When you consider mortgage loans, and the write downs taken by the banks, not every loan they wrote off was bad. In the months and years ahead watch for the banks to begin adding some of those written down assets back to their balance sheets.

Consider this;

1) Most Foreclosed Properties will Eventually be Sold to Someone

Let's assume a bank writes off a $200,000 loan in foreclosure. In the weeks and months ahead, someone will buy the property, and the bank will recover 60, 70, 80, or maybe 100% of the loan. In other words, the $200,000 original loan is not a total loss.

2) Many Derivatives are Worth Something if held to Maturity

Derivatives are scaring the heck out of many investors, but losses or profits can occur if not held to maturity.

You may not believe this, but a Zero Coupon U.S. Treasury can be classified as a derivative. So can a CD (Certificate of Deposit), which explains why you will incur a penalty on a CD if you cash it in before maturity.

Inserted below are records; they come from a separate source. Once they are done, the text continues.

Here is a tiny trained network, its code and every weight. The questions are about switching its units off for an input and a class, where a switched-off unit gives its printed mean instead of its output.

import numpy as np


def w(rows, s, z=0):
    codes = np.array(rows[::2]) - 128.0
    scale = np.full(codes.shape[1], s)
    scale[-1] = z or s
    return codes * scale


def norm(h):
    return h / np.sqrt((h * h).mean(-1, keepdims=True) + 1e-5)


def f(y):
    return np.maximum(y, 0)


def log_softmax(a):
    a = a - a.max(-1, keepdims=True)
    return a - np.log(np.exp(a).sum(-1, keepdims=True))


def net(x, mask):
    res = np.array(x, float).reshape(1, 6) / 4 @ E
    u = 0
    for l in range(3):
        y = f(norm(res) @ A[l][:, :-1].T + A[l][:, -1])
        res = res + np.where(mask[u : u + 11], y, B[l][:, -1]) @ B[l][:, :-1]
        u += 11
    return log_softmax(norm(res)[-1] @ U[:, :-1].T + U[:, -1])


A, B = {}, {}
E = w([
[123,149,226,118,174,177],'x0',
[129,127,128,128,127,129],'x1',
[121,159,168,1,100,50],'x2',
[129,124,129,128,121,133],'x3',
[129,127,129,128,125,129],'x4',
[198,235,138,140,60,134],'x5',
],0.0076)
A[0] = w([
[211,196,111,190,112,147,91],'0.n0',
[81,132,255,174,114,123,147],'0.n1',
[138,83,93,198,194,151,127],'0.n2',
[152,177,112,144,146,152,3],'0.n3',
[147,212,128,132,87,130,65],'0.n4',
[233,191,111,205,121,169,94],'0.n5',
[131,118,43,122,96,106,207],'0.n6',
[175,118,28,205,127,162,38],'0.n7',
[126,74,152,216,129,144,129],'0.n8',
[129,137,255,166,174,113,159],'0.n9',
[86,116,165,73,94,129,113],'0.n10',
],0.0079,0.0037)
B[0] = w([
[80,190,90,91,98,126,233],'0.n0',
[127,138,162,110,157,157,231],'0.n1',
[181,151,100,134,147,138,245],'0.n2',
[107,121,160,132,174,132,141],'0.n3',
[254,106,162,137,117,115,210],'0.n4',
[32,177,125,130,133,133,251],'0.n5',
[137,108,142,141,82,88,246],'0.n6',
[113,161,101,195,156,97,223],'0.n7',
[201,95,135,106,112,139,224],'0.n8',
[118,121,112,84,132,184,255],'0.n9',
[115,144,119,113,177,77,203],'0.n10',
],0.0087,0.0045)
A[1] = w([
[109,46,2,147,125,28,138],'1.n0',
[43,167,143,108,80,56,255],'1.n1',
[215,143,152,110,101,130,94],'1.n2',
[37,47,143,180,122,146,122],'1.n3',
[128,200,102,131,207,167,175],'1.n4',
[167,127,54,201,156,129,112],'1.n5',
[32,62,117,49,139,71,92],'1.n6',
[194,79,63,157,105,86,78],'1.n7',
[105,111,132,28,98,89,143],'1.n8',
[89,136,82,143,76,2,129],'1.n9',
[225,91,111,108,192,183,104],'1.n10',
],0.0083,0.0049)
B[1] = w([
[68,190,238,174,147,18,235],'1.n0',
[165,54,78,199,188,196,254],'1.n1',
[243,81,186,127,82,70,161],'1.n2',
[191,209,112,97,128,76,152],'1.n3',
[72,44,88,96,159,83,213],'1.n4',
[150,186,230,21,193,75,187],'1.n5',
[1,139,194,195,64,202,200],'1.n6',
[162,153,220,114,254,127,176],'1.n7',
[60,46,214,120,78,132,216],'1.n8',
[89,76,38,248,74,134,223],'1.n9',
[197,134,54,127,72,128,182],'1.n10',
],0.0057,0.0075)
A[2] = w([
[57,167,115,108,128,81,92],'2.n0',
[49,187,163,147,192,196,161],'2.n1',
[86,117,144,144,89,55,246],'2.n2',
[166,173,174,92,144,76,119],'2.n3',
[169,139,157,28,120,195,19],'2.n4',
[73,180,146,78,135,195,30],'2.n5',
[208,74,117,196,116,27,142],'2.n6',
[107,116,226,104,133,148,250],'2.n7',
[188,171,2,119,120,123,164],'2.n8',
[163,107,138,57,203,194,24],'2.n9',
[64,192,115,157,134,165,45],'2.n10',
],0.0094,0.0024)
B[2] = w([
[159,84,100,169,141,168,172],'2.n0',
[180,114,154,65,32,155,240],'2.n1',
[209,116,90,104,111,170,236],'2.n2',
[108,121,175,185,169,68,185],'2.n3',
[133,142,141,209,167,69,203],'2.n4',
[63,186,168,51,110,136,190],'2.n5',
[123,172,161,1,109,179,253],'2.n6',
[142,153,84,169,211,80,246],'2.n7',
[117,43,135,137,178,95,187],'2.n8',
[156,96,55,187,92,140,217],'2.n9',
[67,186,118,121,88,140,176],'2.n10',
],0.0085,0.0065)
U = w([
[175,155,192,148,215,52,254],'0',
[47,11,173,219,63,91,48],'1',
[101,161,7,222,87,125,51],'2',
[223,81,133,49,26,115,153],'3',
[213,44,25,121,192,219,77],'4',
[36,48,192,31,191,195,89],'5',
[71,204,138,66,82,229,162],'6',
],0.019,0.0037)

Each question gives the input, the list of numbers given to net, and the class t.
The units are the neurons (one row each of A and B). Each row of codes is followed by its name. A weight is (code - 128) times the scale printed after its matrix; where a second scale follows, it is the last column's (A, B and U).
mask holds one flag per neuron, layer by layer. A switched-off neuron (its flag False) gives its mean, the last column of its row in B, instead of its output. The means were averaged over made-up inputs and are rounded, as every weight is.
A unit's drop is (log p(t) with every unit on - log p(t) with that unit switched off) / (log p(t) with every unit on - log p(t) with every unit switched off).
The circuit of an input: a set's keep is (log p(t) with only the set's units on - log p(t) with every unit switched off) / (log p(t) with every unit on - log p(t) with every unit switched off). Starting from the 12 units with the biggest drops (on a tie, the unit counted first), units are removed one at a time, each time the one whose removal leaves the highest keep (on an exact tie, the one counted first), for as long as the keep stays at least 0.8.
units of the circuit, in order: the units of the circuit, biggest drop first
top k neurons: the k neurons with the biggest drops, biggest first
top k neurons in layer l: the k neurons of layer l with the biggest drops, biggest first
drop of u: that unit's drop, to one decimal
input [0,-7,8,0,8,-6], class 1: units of the circuit, in order => 2.n6, 1.n6
input [6,-5,-8,0,-4,1], class 6: units of the circuit, in order => 0.n5, 2.n1
input [6,-6,-3,-3,-3,0], class 4: units of the circuit, in order => 1.n0
input [0,3,2,6,-5,-7], class 1: top 3 neurons => 1.n6, 2.n6, 0.n9
input [1,-2,0,7,-6,8], class 6: top 3 neurons => 0.n0, 0.n5, 0.n8
input [1,5,1,5,6,5], class 0: top 4 neurons => 0.n4, 1.n9, 1.n6, 0.n7
input [-3,8,0,-3,6,7], class 2: top 2 neurons in layer 2 => 2.n1, 2.n8
input [4,-4,-4,6,4,0], class 4: top 3 neurons => 0.n8, 1.n0, 1.n6
input [-6,-6,1,3,1,-1], class 1: top 2 neurons => 1.n9, 0.n4
input [-5,5,2,-8,6,0], class 1: top 4 neurons => 0.n4, 1.n9, 0.n2, 0.n8
input [8,5,0,3,1,4], class 6: top 3 neurons in layer 1 => 1.n5, 1.n0, 1.n7
input [1,-7,-6,8,-6,5], class 6: top 3 neurons => 0.n5, 1.n9, 2.n1
input [-6,-4,-6,5,2,0], class 0: top 3 neurons => 1.n5, 0.n8, 1.n7
input [1,2,-2,-1,-8,4], class 6: units of the circuit, in order => 0.n5
input [0,2,0,-3,6,8], class 2: top 3 neurons => 0.n5, 0.n0, 0.n4
input [1,8,0,3,-4,7], class 6: top 4 neurons => 0.n0, 0.n5, 0.n8, 0.n2
input [1,2,-5,3,7,2], class 6: top 2 neurons => 0.n5, 1.n9
input [3,-6,0,0,-4,-7], class 4: top 2 neurons => 0.n5, 0.n0
input [0,-5,5,6,-2,-7], class 1: top 2 neurons in layer 0 => 0.n9, 0.n1
input [8,-6,-4,0,6,6], class 6: top neuron => 0.n5
input [3,-1,-6,4,-4,4], class 6: drop of 0.n5 => 0.8
input [1,1,-3,3,-6,2], class 6: drop of 0.n5 => 2.3
input [2,-5,-5,7,-8,7], class 6: drop of 0.n5 => 3.7
input [-5,8,-6,8,-8,-8], class 0: drop of 2.n6 => 0.0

A derivative is defined as "a financial contract whose value derives from the value of underlying stocks, bonds, currencies, commodities, etc". You know what a CD or bond is worth when you bought it, you know how much it will be worth when it matures, but in the interim it will fluctuate in value (more or less than you paid for it) until maturity.

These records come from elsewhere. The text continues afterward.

Here is a tiny trained network, its code and every weight. The questions are about switching its units off for an input and a class, where a switched-off unit gives its printed mean instead of its output.

import numpy as np


def w(rows, s, z=0):
    codes = np.array(rows[::2]) - 128.0
    scale = np.full(codes.shape[1], s)
    scale[-1] = z or s
    return codes * scale


def f(y):
    return y / 2 * (1 + np.tanh(0.7978845608 * (y + 0.044715 * y**3)))


def log_softmax(a):
    a = a - a.max(-1, keepdims=True)
    return a - np.log(np.exp(a).sum(-1, keepdims=True))


def net(x, mask):
    res = np.array(x, float).reshape(1, 2) / 4 @ E
    y = f(res @ A[0][:, :-1].T + A[0][:, -1])
    res = res + np.where(mask, y, B[0][:, -1]) @ B[0][:, :-1]
    return log_softmax(res[-1] @ U[:, :-1].T + U[:, -1])


A, B = {}, {}
E = w([
[30,163,166,122,42,31],'x0',
[199,122,72,2,86,59],'x1',
],0.0084)
A[0] = w([
[65,144,125,249,116,195,105],'neuron 1',
[22,217,124,110,107,33,99],'neuron 2',
[174,134,37,47,80,85,99],'neuron 3',
[111,212,224,143,31,28,84],'neuron 4',
[203,80,78,163,231,114,112],'neuron 5',
[115,171,101,114,101,166,255],'neuron 6',
[209,66,83,100,141,254,112],'neuron 7',
[58,154,220,165,186,181,73],'neuron 8',
[72,106,196,213,140,168,120],'neuron 9',
[194,103,35,88,68,68,90],'neuron 10',
[57,134,220,132,55,51,86],'neuron 11',
],0.0066,0.0068)
B[0] = w([
[182,187,122,137,172,99,213],'neuron 1',
[169,97,126,186,68,175,233],'neuron 2',
[196,204,53,160,150,71,216],'neuron 3',
[169,74,155,229,120,146,235],'neuron 4',
[165,87,175,154,68,163,197],'neuron 5',
[25,131,158,2,117,110,253],'neuron 6',
[162,71,142,129,92,169,235],'neuron 7',
[230,185,73,172,142,108,182],'neuron 8',
[178,187,96,113,174,74,210],'neuron 9',
[249,142,90,143,203,63,201],'neuron 10',
[213,101,164,156,90,171,223],'neuron 11',
],0.0087,0.0056)
U = w([
[187,252,72,155,213,27,50],'0',
[169,27,144,194,31,213,48],'1',
[2,155,134,53,130,102,253],'2',
],0.0074,0.0044)

Each question gives the input, the list of numbers given to net, and the class t.
The units are the neurons (one row each of A and B). Each row of codes is followed by its name. A weight is (code - 128) times the scale printed after its matrix; where a second scale follows, it is the last column's (A, B and U).
mask holds one flag per neuron, in row order. A switched-off neuron (its flag False) gives its mean, the last column of its row in B, instead of its output. The means were averaged over made-up inputs and are rounded, as every weight is.
A unit's drop is (log p(t) with every unit on - log p(t) with that unit switched off) / (log p(t) with every unit on - log p(t) with every unit switched off).
The circuit of an input: a set's keep is (log p(t) with only the set's units on - log p(t) with every unit switched off) / (log p(t) with every unit on - log p(t) with every unit switched off). Starting from all 11 units, units are removed one at a time, each time the one whose removal leaves the highest keep (on an exact tie, the one counted first), for as long as the keep stays at least 0.8.
units of the circuit, in order: the units of the circuit, biggest drop first
unit that matters most: the unit with the biggest drop
top k neurons: the k neurons with the biggest drops, biggest first
drop of u: that unit's drop, to one decimal
input [3,3], class 2: unit that matters most : neuron 8
input [5,4], class 1: units of the circuit, in order : (neuron 2; neuron 4)
input [-3,-4], class 0: units of the circuit, in order : (neuron 9; neuron 2)
input [7,-8], class 0: top 3 neurons : (neuron 9; neuron 1; neuron 8)
input [7,-7], class 0: top 4 neurons : (neuron 9; neuron 1; neuron 8; neuron 7)
input [8,7], class 1: top 4 neurons : (neuron 2; neuron 4; neuron 11; neuron 9)
input [3,-1], class 2: top 2 neurons : (neuron 7; neuron 5)
input [-2,-5], class 0: drop of neuron 1 : 0.1
input [-3,2], class 2: drop of neuron 4 : 0.3
input [-3,-1], class 2: drop of neuron 11 : 0.2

When you understand the definition above, you realize a Zero Coupon U.S. Treasury Bond and a CD's can be classified as a derivative.

This being said, a CMO's (Collateralized Mortgage Obligation), CDO's (Collateralized Debt Obligation), and SIV's (Structured Investment Vehicle) are also derivatives.

What has created havoc in the market place, and massive losses for banks is the market for trading these vehicles have all but shut down. This does not mean that the value of these products are worthless, but it does mean that at this point and time the values of these products (should one try and sell) have declined dramatically because there is no market.

In addition, banks and other financial institutions have to abide by the GAAP accounting laws, which calls for these products to be repriced at their current market values, and currently there is no market for these products. As a result, any bank or financial institution holding these products have had to write down or write off these products at a loss.

One day, the primary and secondary markets for these products will return. When they do, some of the CMO's (Collateralized Mortgage Obligation), CDO's (Collateralized Debt Obligation), and SIV's (Structured Investment Vehicle) that were written off as total losses will be worth something. As a result, banks and financial institutions that wrote these assets off as losses will be able to add the recoverable amounts back to their balance sheets.

I don't know if the financials have bottomed or not. What I do know is during periods of extreme pessimism and mass panic, the sector in question always over shoots on the downside. Now that most analysts are negative on the group, and the financial commentators are negative as well, we can assume the financial crisis may not be as dire as they say.

Disclaimer—This is for informational purposes only and is in no way a solicitation or an offer to sell securities. I am a registered investment advisor, but only provide solicited advice to clients of our firm in states where we are registered or where an exemption or exclusion from such registration exists. nothing on this website should be interpreted to state or imply that past results are any indication of future performance. carefully assess your own risk tolerance and goals before investing.